Гюнтер и Сеппе в ужасе на шаг отступили, а Роберт и Юлиус продолжали смотреть на узкую голову Длинного Мейкерса, как будто она тоже могла в любую минуту расколоться пополам.
— Клянусь. Прямо до горла все видно. И даже — честное слово! — мозги выглядывают.
— Фто? — не понял Гюнтер.
— Мо-зги, — повторил Длинный Мейкерс и постучал пальцем по лбу глухого Гюнтера.
— Фу-у, — вырвалось у того.
— И как они выглядят? — спросил Роберт.
— Как грецкий орех. Только намного больше. И скользкие.
— Жуть, — пробормотал Юлиус, почувствовав, как мурашки пробежали у него по коже.
— Если бы окно было открыто, — лихо продолжил Мейкерс и вытянул вперед руку, — я бы мог вот так их схватить.
Мальчишки, раскрыв рты, следили за его рукой, которая прямо у них на глазах превращалась в когтистую лапу. Но тут же прежняя рука показала на что-то, и взгляды мальчиков переместились на такси, все еще стоящее метрах в тридцати. Виктор Хоппе как раз открывал заднюю дверцу. Доктор наполовину исчез в машине и через мгновенье вновь появился с большой темно-синей дорожной колыбелькой, из которой все еще доносился непрерывный плач. Держа колыбельку за ручки, он прошел в дом по садовой дорожке. За ним по пятам следовал водитель такси, волочивший два больших чемодана. Минуты через три, в то время как на площади и вокруг нее продолжали жужжать голоса, водитель вышел из дома, закрыл за собой дверь и с явным облегчением поспешил к машине, чтобы поскорее уехать.
В тот же день Жак Мейкерс ораторствовал в кафе «Терминус» — он подробно описывал, что видел его сын, и не боялся при этом лишний раз что-нибудь приукрасить.
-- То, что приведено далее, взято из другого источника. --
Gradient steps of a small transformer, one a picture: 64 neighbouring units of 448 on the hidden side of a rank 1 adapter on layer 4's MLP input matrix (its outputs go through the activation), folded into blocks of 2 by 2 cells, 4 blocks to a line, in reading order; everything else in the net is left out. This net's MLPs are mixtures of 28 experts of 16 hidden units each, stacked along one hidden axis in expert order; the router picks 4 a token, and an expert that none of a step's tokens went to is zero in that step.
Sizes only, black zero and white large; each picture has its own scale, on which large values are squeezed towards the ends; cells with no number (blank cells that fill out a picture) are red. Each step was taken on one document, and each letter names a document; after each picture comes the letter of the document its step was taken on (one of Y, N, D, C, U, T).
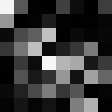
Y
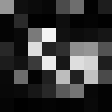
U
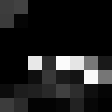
Y
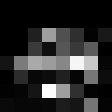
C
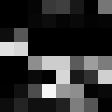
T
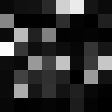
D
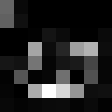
C
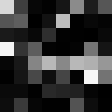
Y
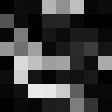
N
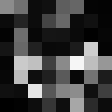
N
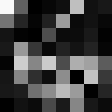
N
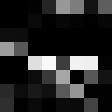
T
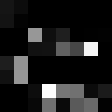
C
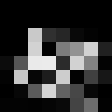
C
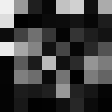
D
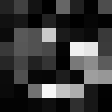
U
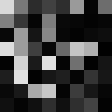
U
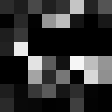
Y
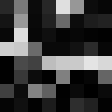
N
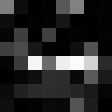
Y
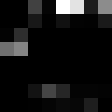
T
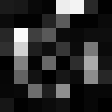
D
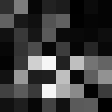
N
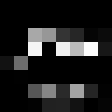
C
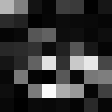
U
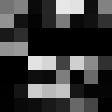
T
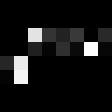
C
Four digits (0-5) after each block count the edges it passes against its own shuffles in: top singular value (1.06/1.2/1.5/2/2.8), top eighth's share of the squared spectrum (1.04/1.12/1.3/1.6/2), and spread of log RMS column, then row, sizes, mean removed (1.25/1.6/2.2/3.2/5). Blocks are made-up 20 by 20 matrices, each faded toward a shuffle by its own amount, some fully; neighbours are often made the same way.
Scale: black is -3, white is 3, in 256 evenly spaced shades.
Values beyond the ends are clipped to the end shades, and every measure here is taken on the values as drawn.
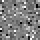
1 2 1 0
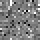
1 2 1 1
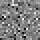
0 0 0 0
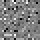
3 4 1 2
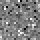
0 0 0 0
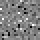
1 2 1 0
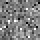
0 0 0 0
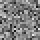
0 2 0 0
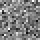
0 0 0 0
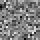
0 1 0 0
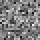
0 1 0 1
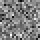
0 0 0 0
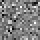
2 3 0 0
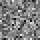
1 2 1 0
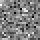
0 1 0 0
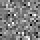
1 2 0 1
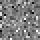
2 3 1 0
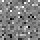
1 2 0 0
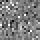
2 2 0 0
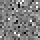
1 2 0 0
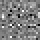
3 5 2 2
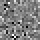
2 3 0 0
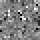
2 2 1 0
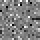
1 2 0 0
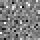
2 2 1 0
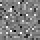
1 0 0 0
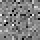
2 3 0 0
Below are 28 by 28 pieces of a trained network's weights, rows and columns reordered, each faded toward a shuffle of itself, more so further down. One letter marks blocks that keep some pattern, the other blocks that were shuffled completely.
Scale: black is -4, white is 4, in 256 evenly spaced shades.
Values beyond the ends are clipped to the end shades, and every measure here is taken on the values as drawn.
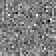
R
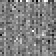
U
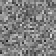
U
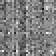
U
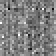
U
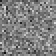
R
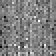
U
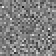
U
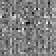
U
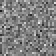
R
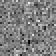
R
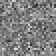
U
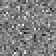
R
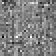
U
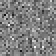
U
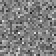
R
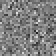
R
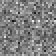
U
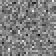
U
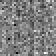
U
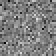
R
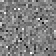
R
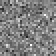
R
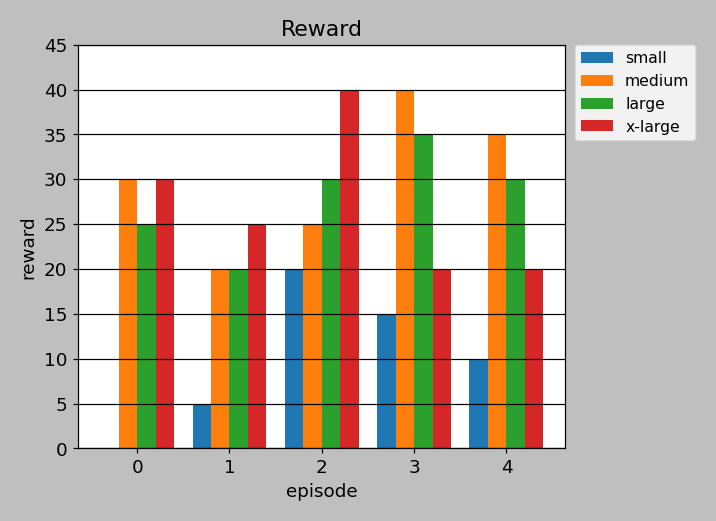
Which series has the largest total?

Пожилые обитатели деревни обратились в слух и даже припомнили, что у самого Виктора Хоппе не все в порядке было с лицом.
— Заячья губа, — пояснил Отто Лельё.
— Как у его отца, — добавил Эрнст Либкнехт. — Да они с отцом похожи друг на друга как две капли воды.
— Из ржавого крана, — засмеялся Вилфред Нюссбаум. — Ты видел, какие у него волосы? А борода? Рыжая, как…
— Как волосы у дьявола! — вдруг воскликнул слепой на один глаз Йозеф Циммерман, после чего в кафе стало очень тихо.
Все взгляды устремились на старика, который предупреждающе поднял палец и снова провозгласил своим полупьяным голосом:
— И он привез с собой ангелов мести! Разуйте глаза, они не упустят свой шанс!
Его слова как будто высвободили что-то, потому что сразу закипели страсти и все стали рассказывать истории, которые выставляли доктора в самом неприглядном свете. У каждого из присутствующих было что рассказать о докторе или его родителях, и чем дальше дело шло к ночи, тем больше говорили о том, что знали только понаслышке, но никто не подвергал эти рассказы сомнению.